Now, not so much. In the past, sure. It's a general saying, and it's a general saying for a reason. The idea is to not have to negotiate socially with them. Please read about https://en.wikipedia.org/wiki/Focal_point_(game_theory), it fits right in with the other concepts you are referencing.

Fences in the past were mostly symbolic. If your neighbor wanted to get past it, he could usually just walk over it. Enforcing privacy is an equivalent of contemporary closed-off neighborhoods, with cameras and guards always on post.

The benefit you gain from making a Schelling point is a social kind of thing. It works because people agree it works. Just like all other customs. People bring up privacy of correspondence as an example of ages-old privacy right, but it works only because everyone agrees that reading others' correspondence is a dick thing. If we can relearn to rely more on such things than on direct enforcement, maybe an open world would be better for everyone than private, locked down one.

Completely agree with everything but the last sentence...

Defecting (reading things one "shouldn't") is economically profitable, just like walking into others' homes and making their stuff into your stuff. Furthermore, it's politically profitable to catch the "bad guys". So the best one could hope for is a social convention to not snoop, prohibition on private surveillance / data mining (what could that even look like?), and the government still snooping everything to ferret out undesirables.

We could probably limit reasons for defecting by living a less competitive lives, but that's dreams of a better-than-Star-Trek-level utopia. Incentives are hard.

As for the government - a world where only the government gets to have privacy is a scary nightmare. A world with a government as transparent as possible, maybe it's workable. Honestly, I don't know. I need to study this more. I just don't like the costs that come with seriously increasing the amount of individual privacy. And/or I have too much faith in the good side of our nature.

> Don't campaign against privacy in hope of indirectly fixing your actual concerns

So that's my fault for conflating two things without making it explicit - 1) privacy is a non-issue b/c of my aforementioned reasons and 2) I believe that no one really wants privacy, they really want the freedom to act transparently without punishment (since we can't have that, we ask for privacy instead).

> But that is not how you originally defined the problem.
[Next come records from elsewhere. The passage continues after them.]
Below is a small trained network, with its code and all its weights. Each question gives an input and a class and asks what happens when units are switched off, that is, made to give their printed mean instead of their output.

import numpy as np


def w(rows, s, z=0):
    codes = np.array(rows[::2]) - 128.0
    scale = np.full(codes.shape[1], s)
    scale[-1] = z or s
    return codes * scale


def f(y):
    return np.maximum(y, 0)


def log_softmax(a):
    a = a - a.max(-1, keepdims=True)
    return a - np.log(np.exp(a).sum(-1, keepdims=True))


def net(x, mask):
    res = np.array(x, float).reshape(1, 6) / 4 @ E
    y = f(res @ A[0][:, :-1].T + A[0][:, -1])
    res = res + np.where(mask, y, B[0][:, -1]) @ B[0][:, :-1]
    return log_softmax(res[-1] @ U[:, :-1].T + U[:, -1])


A, B = {}, {}
E = w([
[130,124,126,125,129,135,130,128,127],'x0',
[195,93,255,104,65,100,100,232,54],'x1',
[51,152,204,100,237,160,43,213,207],'x2',
[134,147,116,127,135,96,165,160,152],'x3',
[74,63,69,156,51,205,156,195,184],'x4',
[222,217,133,213,78,199,69,151,173],'x5',
],0.0057)
A[0] = w([
[179,215,116,153,115,146,158,160,158,33],'neuron 0',
[211,145,87,193,61,103,223,87,116,73],'neuron 1',
[82,65,139,83,136,77,172,134,113,37],'neuron 2',
[81,73,107,156,76,120,191,194,131,96],'neuron 3',
[84,85,58,141,107,202,126,162,172,195],'neuron 4',
[128,165,180,121,208,122,57,77,97,140],'neuron 5',
[196,197,132,180,88,159,103,136,165,23],'neuron 6',
[70,64,101,60,174,75,168,120,130,49],'neuron 7',
[162,158,151,149,128,60,111,60,95,146],'neuron 8',
[90,177,26,157,186,113,191,65,150,24],'neuron 9',
[129,122,172,135,111,101,103,170,125,181],'neuron 10',
[189,185,118,174,103,177,73,110,173,3],'neuron 11',
[87,163,67,129,180,144,111,77,204,64],'neuron 12',
[176,187,152,83,179,48,126,94,94,246],'neuron 13',
[87,50,131,65,137,69,181,100,96,48],'neuron 14',
[210,78,238,91,63,81,133,255,36,116],'neuron 15',
[62,74,124,89,150,86,174,104,102,24],'neuron 16',
[153,184,133,146,183,41,173,100,157,137],'neuron 17',
[52,175,190,110,246,170,64,183,201,77],'neuron 18',
[97,74,146,141,103,179,128,173,168,185],'neuron 19',
[174,113,79,126,57,110,200,12,48,97],'neuron 20',
],0.007,0.0043)
B[0] = w([
[18,204,218,189,183,154,65,194,61,149],'neuron 0',
[124,69,218,40,174,113,87,213,155,199],'neuron 1',
[83,199,201,199,193,173,45,165,76,157],'neuron 2',
[50,181,152,101,72,179,165,102,196,160],'neuron 3',
[108,192,169,128,35,172,211,131,154,189],'neuron 4',
[82,188,165,117,30,167,226,129,175,196],'neuron 5',
[40,172,217,202,182,164,51,175,23,164],'neuron 6',
[73,196,230,191,131,138,41,175,70,169],'neuron 7',
[40,132,165,115,46,184,205,130,150,187],'neuron 8',
[133,133,65,90,238,237,36,32,200,179],'neuron 9',
[139,162,120,126,125,89,121,67,160,179],'neuron 10',
[42,186,228,190,179,164,45,224,15,159],'neuron 11',
[164,120,105,70,196,203,68,91,155,176],'neuron 12',
[57,202,163,124,46,180,205,118,147,233],'neuron 13',
[118,191,207,186,146,143,44,197,71,173],'neuron 14',
[113,163,29,90,235,254,50,9,226,254],'neuron 15',
[86,195,235,211,163,179,39,203,55,159],'neuron 16',
[84,179,146,112,50,191,182,105,155,173],'neuron 17',
[234,15,200,23,128,79,163,246,157,221],'neuron 18',
[83,184,134,117,73,163,191,78,154,176],'neuron 19',
[212,43,207,30,170,77,141,237,179,225],'neuron 20',
],0.0059,0.0087)
U = w([
[94,157,171,204,173,142,42,187,20,30],'0',
[215,39,164,55,153,102,138,212,157,91],'1',
[153,137,65,96,215,179,53,16,179,51],'2',
[76,162,136,123,19,154,225,97,138,32],'3',
[124,127,129,132,118,139,142,118,120,251],'4',
[119,129,127,128,110,127,137,108,128,241],'5',
[227,135,86,177,103,59,159,76,103,114],'6',
[254,14,3,243,98,7,178,21,19,2],'7',
],0.0084,0.0075)

Each question gives the input, the list of numbers given to net, and the class t.
The units are the neurons (one row each of A and B). Each row of codes is followed by its name. A weight is (code - 128) times the scale printed after its matrix; where a second scale follows, it is the last column's (A, B and U).
mask holds one flag per neuron, in row order. A switched-off neuron (its flag False) gives its mean, the last column of its row in B, instead of its output. The means were averaged over made-up inputs and are rounded, as every weight is.
A unit's drop is (log p(t) with every unit on - log p(t) with that unit switched off) / (log p(t) with every unit on - log p(t) with every unit switched off).
The circuit of an input: a set's keep is (log p(t) with only the set's units on - log p(t) with every unit switched off) / (log p(t) with every unit on - log p(t) with every unit switched off). Starting from the 12 units with the biggest drops (on a tie, the unit counted first), units are removed one at a time, each time the one whose removal leaves the highest keep (on an exact tie, the one counted first), for as long as the keep stays at least 0.8.
units of the circuit, in order: the units of the circuit, biggest drop first
unit that matters most: the unit with the biggest drop
k most important neurons: the k neurons with the biggest drops, biggest first
drop when u is switched off: that unit's drop, to one decimal
input [2,-5,6,-5,-6,4], class 1: unit that matters most => neuron 18
input [6,8,7,-5,3,-3], class 2: 2 most important neurons => [neuron 15; neuron 20]
input [-4,-3,-6,4,5,0], class 1: units of the circuit, in order => [neuron 20; neuron 1]
input [-3,-1,-7,5,4,2], class 1: units of the circuit, in order => [neuron 20; neuron 1]
input [5,7,3,-2,-8,-4], class 3: units of the circuit, in order => [neuron 13; neuron 5]
input [6,1,4,-4,-6,5], class 3: units of the circuit, in order => [neuron 5; neuron 13]
input [6,-8,6,6,-6,8], class 0: 2 most important neurons => [neuron 11; neuron 15]
input [-2,-7,-7,0,0,1], class 1: 2 most important neurons => [neuron 20; neuron 15]
input [-8,-5,-3,-1,-8,-7], class 3: 2 most important neurons => [neuron 13; neuron 17]
input [-4,-5,-5,-3,-8,7], class 3: 3 most important neurons => [neuron 8; neuron 13; neuron 17]
input [4,3,-7,-2,4,8], class 0: units of the circuit, in order => [neuron 6; neuron 11]
input [3,0,-4,3,1,-3], class 1: units of the circuit, in order => [neuron 20; neuron 15]
input [7,-1,3,-2,-8,6], class 3: 2 most important neurons => [neuron 5; neuron 13]
input [-8,0,4,2,-3,8], class 0: units of the circuit, in order => [neuron 11]
input [1,6,-7,-6,-2,-1], class 1: 3 most important neurons => [neuron 20; neuron 1; neuron 9]
input [-7,5,-6,6,-7,1], class 3: 3 most important neurons => [neuron 13; neuron 8; neuron 18]
input [-1,6,-2,-2,-6,4], class 2: 2 most important neurons => [neuron 15; neuron 4]
input [5,-4,-7,3,1,5], class 1: 2 most important neurons => [neuron 20; neuron 1]
input [2,-8,-3,7,-6,-8], class 0: 2 most important neurons => [neuron 7; neuron 16]
input [-2,0,0,-4,8,-4], class 3: unit that matters most => neuron 4
input [0,1,3,5,-1,-6], class 0: drop when neuron 8 is switched off => 0.0
input [6,7,0,3,-4,1], class 2: drop when neuron 15 is switched off => 0.9
input [2,8,-2,-2,7,-7], class 2: drop when neuron 15 is switched off => 1.0
input [2,6,1,4,3,-4], class 2: drop when neuron 15 is switched off => 0.6
input [0,-4,3,-5,3,5], class 0: 2 most important neurons => [neuron 11; neuron 15]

B/c the original problem is about the person and their world according to their morals: if I used pain to get my way and it was legal, what need would I have for privacy?

> The idea is to not have to negotiate socially with them.

The article you provided only declares that there are points that exist that people will converge to when coordinating when communication can't be trusted or is non-existant, and I fail to see the relevance of it to this discussion.

> I believe that no one really wants privacy, they really want the freedom to act transparently without punishment

In that framework, punishment includes things like "being shunned by a friend due to exposing your personal beliefs". Yet that friend should have the right to freely associate with whom they please. Please resolve this conflict without requiring people conform to your specifications.

> the original problem is about the person and their world according to their morals

You said: "how do we create a world that places everyone in their own private moral world".

I'm asking how you create this private moral world for someone who's moral desire is to force their will on other people.

Schelling points also apply to abstract concepts, like the idea of property itself. Private property is an abstraction we could take or leave, so why do we find it so useful?

A property line, with a fence or without, very clearly delineates who has authority over which square inch. If your neighbor decides to store stuff on your side of the line, they are clearly in the "wrong". They can easily foresee this, so the situation likely does not even come up.